Petting farm animals and shooting arrows, modern El Pasoans Sunday remembered a story that began more than four hundred years ago.

Spanish Conquistador Don Juan de Oñate’s expedition reached what would be El Paso in 1598, after months of travel. Running low on supplies, they met the Manso natives.

“They took what was at that point what was a very bedraggled and hungry and thirsty group of people and they helped them to fish, catch wild duck, wild birds,” said Daniel Fresquez, with the El Paso Mission Trail Association.

After days of recovery, on April 30, the Catholic day of Ascension, the Spaniards and had the first European-Amerindian Thanksgiving.
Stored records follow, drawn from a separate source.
128 stands for zero in the data rows.
Here are some numbered points:
[132 152 123 173 151 112 129 110  92 121 126  99  86 100 138 147] 0
[133 138 164 116 118 124 135 109 143 105 133  64 149 136 105 141] 1
[118 120 145  99 102 170 147 146 114 135 121 138 194 105 135 126] 2
[126 101 123 100 119 106 112 122 152 135 140 138 147 197 116 122] 3
[131 127 151  64  85 108 155 149 127  71 165 121 134 153 168 154] 4
[135 142 129 144 132 136 144 154 108 121 150 115 148 132 137 142] 5
[153 177 143 101 124 109 159 121 164  78 165   4 232 182  35 163] 6
[136 137  96 142 127 136 149 155 176 150 156 141 131 176 157 119] 7
[117 140 120 145 160 124 105 104 131 131 108 131 116  94 129 122] 8
[126 143 110 124 134 110 128 120 126 116 143 113 181 177 118 144] 9
[129 147 128 132 125 126 147 130 119 115 157  98 179 168 144 148] 10
[130 127 143 117 102 123 143 132 109 126 103 112 123  86  87 139] 11
[128 126 121 116 121 121 117 116 118 129 107 138 128 113  98 128] 12
[116 119 135 130 126 134 129 137 147 144 117 145 121 112 157 118] 13
[103  82 160  82 106 125  83  76 122 132  88 167 168 131 108 115] 14
[121 112 140 136 161 138 102 129 132 148 119 133 137 132 110 115] 15
[124 105 153 148 142 153  95 102 133 153  85 118  88  86 114  82] 16
[141 151 102 155 142 107 133 136 155 129 144 110 116 151 114 124] 17
[131 112 130 126 138 121 115 127 141 138 129 135 114 146 116 120] 18
[125 135 125 143 149 120 105  99 117 115 114 114  99 106 131 123] 19
[128 135 125 127 128 107 125 111 139 124 129 117 131 146 119 134] 20
[126 102 145 104 112 129 131 142 126 137 127 156 150 147 105 134] 21
[118  68 149  52 107 187 137 235 111 141 173 255 187 154 198 138] 22
[158 138 109 129 116 113 143 129 110 103 148  88 140 151  66 150] 23
[150 154  91 111  79 128 191 194  94 103 175 190  72 108 187 179] 24
[118 126 121 141 174 132  95 113 133 134 119 147 119 121 137 112] 25
[144 116 157 124 114 138 123 119 132 118 124  97 131 127  90 121] 26
[160 159 132 126 107 159 183 170 142 102 167  78 154 133 107 150] 27
[134 146 109 165 163 152 137 153 115 140 135 134 129 113 148 119] 28
[115 111 155 138 146 160 109 123 141 148 112 118 147 119 142  98] 29
[135 117 111 128 126 123 123 136 122 132 143 141 119 160 121 125] 30
[118 131 131 147 141 111 118 109 117 122 113 125  87  91 147 127] 31
[120 148 100 148 131 109 137 122 120 131 132 121 143 140 146 137] 32
[123 118 145 114 121 128 124 130 141 123 138 136 141 144 136 131] 33
[117 115 118 111 153 112  85 105 151 138 112 161 126 140  92 118] 34
[122 114 142 111 113 155 137 144 117 143 120 172 138 109 140 142] 35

“They had a feast, a Mass, and they had a formal reading of the taking,” Fresquez said.

That’s when Oñate claimed the lands of the Rio Grande as property of the Spanish Empire, but the Manso reaction to the conquest isn’t recorded.

“Being an actually very primitive tribe, they were probably overawed by the arrival of people on horseback,” Fresquez explained.

The Spanish would go on to conquer the lands of West Texas and New Mexico, moving on from that first thanksgiving day held right on the banks of the Rio Grande. The borderland natives being used to build these same missions, where now the story of the first Thanksgiving is retold every year.